Image Impossible.

A spectacular, albeit essentially impossible image caused a worldwide sensation on April 10, 2019: The first ever "photograph" of a black hole. 55 million light years away at the center of the M87 galaxy. The unbelievably strong gravitational pull means that even light cannot escape.  But, thanks to the Event Horizon Telescope - a combination of eight radio telescopes - the participating researchers outsmarted physics to a certain extent and for the first time, created an image of a black hole's shadow. This shadow is cast by the radiation from the distorted light while being irrevocably absorbed by the black hole.

ALMA - the Atacama Large Millimeter/Submillimeter Array - made a major contribution to the creation of this first image of a black hole. It is currently the largest astronomy project in the world and is located on the Chajnantor Plateau in the Chilean part of the Atacama Desert at an altitude of over 5,000 meters. This revolutionary astronomic telescope consists of 66 giant antennas. They are networked and can be arranged flexibly at a distance of up to 16 km. The individual antenna mirrors have a diameter of up to 12 meters and weigh approximately 100 tons.
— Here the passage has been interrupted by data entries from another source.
Here is a tiny trained network, its code and every weight. The questions are about switching its units off for an input and a class, where a switched-off unit gives its printed mean instead of its output.

import numpy as np


def w(rows, s, z=0):
    codes = np.array(rows[::2]) - 128.0
    scale = np.full(codes.shape[1], s)
    scale[-1] = z or s
    return codes * scale


def f(y):
    return y / 2 * (1 + np.tanh(0.7978845608 * (y + 0.044715 * y**3)))


def log_softmax(a):
    a = a - a.max(-1, keepdims=True)
    return a - np.log(np.exp(a).sum(-1, keepdims=True))


def net(x, mask):
    res = np.array(x, float).reshape(1, 6) / 4 @ E
    y = f(res @ A[0][:, :-1].T + A[0][:, -1])
    res = res + np.where(mask, y, B[0][:, -1]) @ B[0][:, :-1]
    return log_softmax(res[-1] @ U[:, :-1].T + U[:, -1])


A, B = {}, {}
E = w([
[169,85,151,109,207,91,97],'x0',
[159,127,150,151,159,86,110],'x1',
[146,127,150,118,141,108,114],'x2',
[92,26,179,179,187,136,41],'x3',
[185,9,133,183,61,113,200],'x4',
[118,132,102,168,117,104,127],'x5',
],0.011)
A[0] = w([
[13,253,95,107,220,138,86,13],'N0',
[1,101,241,197,123,150,69,243],'N1',
[60,186,115,74,191,76,103,172],'N2',
[86,194,154,89,161,93,76,1],'N3',
[158,225,80,81,123,61,162,33],'N4',
[116,78,91,214,196,175,13,253],'N5',
],0.0077,0.00098)
B[0] = w([
[39,99,219,133,89,192,180,254],'N0',
[176,171,82,63,155,101,2,221],'N1',
[101,94,220,125,44,136,179,205],'N2',
[80,211,234,103,62,48,89,193],'N3',
[155,211,66,134,143,138,55,201],'N4',
[179,97,67,134,116,133,162,227],'N5',
],0.0075,0.011)
U = w([
[76,25,254,198,93,122,196,3],'0',
[122,178,52,12,194,111,64,253],'1',
],0.0071,0.00079)

Each question gives the input, the list of numbers given to net, and the class t.
The units are the neurons (one row each of A and B). Each row of codes is followed by its name. A weight is (code - 128) times the scale printed after its matrix; where a second scale follows, it is the last column's (A, B and U).
mask holds one flag per neuron, in row order. A switched-off neuron (its flag False) gives its mean, the last column of its row in B, instead of its output. The means were averaged over made-up inputs and are rounded, as every weight is.
A unit's drop is (log p(t) with every unit on - log p(t) with that unit switched off) / (log p(t) with every unit on - log p(t) with every unit switched off).
The circuit of an input: a set's keep is (log p(t) with only the set's units on - log p(t) with every unit switched off) / (log p(t) with every unit on - log p(t) with every unit switched off). Starting from all 6 units, units are removed one at a time, each time the one whose removal leaves the highest keep (on an exact tie, the one counted first), for as long as the keep stays at least 0.8.
circuit, biggest first: the units of the circuit, biggest drop first
most important unit: the unit with the biggest drop
k most important neurons: the k neurons with the biggest drops, biggest first
drop when u is switched off: that unit's drop, to one decimal
input [6,7,-1,8,-1,1], class 1: most important unit -> N1
input [6,4,0,6,3,7], class 1: circuit, biggest first -> [N1; N0]
input [-8,-4,6,-4,-6,6], class 0: 3 most important neurons -> [N0; N1; N2]
input [-4,-5,-6,-8,5,8], class 1: 2 most important neurons -> [N4; N0]
input [-2,-6,0,8,7,2], class 1: 3 most important neurons -> [N1; N0; N2]
input [4,-5,-8,-2,-2,-3], class 0: 2 most important neurons -> [N1; N4]
input [1,-4,8,4,3,-7], class 1: circuit, biggest first -> [N0; N2]
input [1,2,-1,5,-6,-4], class 0: 3 most important neurons -> [N0; N2; N4]
input [-1,7,-6,-7,-7,6], class 0: 3 most important neurons -> [N0; N2; N1]
input [5,-5,5,8,5,-8], class 1: 2 most important neurons -> [N1; N0]
input [-1,-2,-3,-7,5,-6], class 1: 3 most important neurons -> [N0; N2; N4]
input [-1,-3,0,8,1,-7], class 1: drop when N1 is switched off -> 0.1
input [-4,5,3,-8,7,5], class 1: drop when N2 is switched off -> 0.2
input [-7,-1,-4,0,-7,2], class 0: drop when N0 is switched off -> 0.4
input [-8,3,1,5,-1,2], class 1: circuit, biggest first -> [N1]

Initially, the cosmic radio waves collected by the antenna's large mirror are focused onto a subreflector. The signals only reach the detector inside the antenna when this has been aligned precisely to only fractions of a millimeter. Extreme environmental conditions at an altitude of over 5,000 meters such as strong winds, high temperature differences from day to night, extreme dryness, as well as gravity and earth rotation are all factors that affect the antennas. Therefore, the subreflectors have to be realigned constantly. ALMA's developers relied on special positioning systems from PI for this purpose: Hexapods. Because of their compact design and motion in six degrees of freedom, hexapods are ideal for this task. The environmental conditions in the desert don't just affect the antennas - the hexapods have to withstand them as well. Very rigid joints, special materials, and the controller electronics had to be adapted accordingly. This obviously worked out well: ALMA was inaugurated in 2013 and has been in operation ever since. One thing is certain, we can expect ALMA to create even more spectacular images, such as that of the Black Hole in the M 87 Galaxy.